Based on our examination of existing research, little work has been done in terms of how uncertainty significantly impacts the confluence of big data and the analytics techniques in use. To address this shortcoming, this article presents an overview of the existing AI techniques for big data analytics, including ML, NLP, and CI from the perspective of uncertainty challenges, as well as suitable directions for future research in these domains. The contributions of this work are as follows. First, we consider uncertainty challenges in each of the 5 V's big data characteristics. Second, we review several techniques on big data analytics with impact of uncertainty for each technique, and also review the impact of uncertainty on several big data analytic techniques. Third, we discuss available strategies to handle each challenge presented by uncertainty.

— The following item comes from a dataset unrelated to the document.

[[-11 -96 -42]
 [-25 -70  11]
 [ 55  12  25]]
->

To the best of our knowledge, this is the first article surveying uncertainty in big data analytics. The remainder of the paper is organized as follows. "Background" section presents background information on big data, uncertainty, and big data analytics. "Uncertainty perspective of big data analytics" section considers challenges and opportunities regarding uncertainty in different AI techniques for big data analytics. "Summary of mitigation strategies" section correlates the surveyed works with their respective uncertainties. Lastly, "Discussion" section summarizes this paper and presents future directions of research.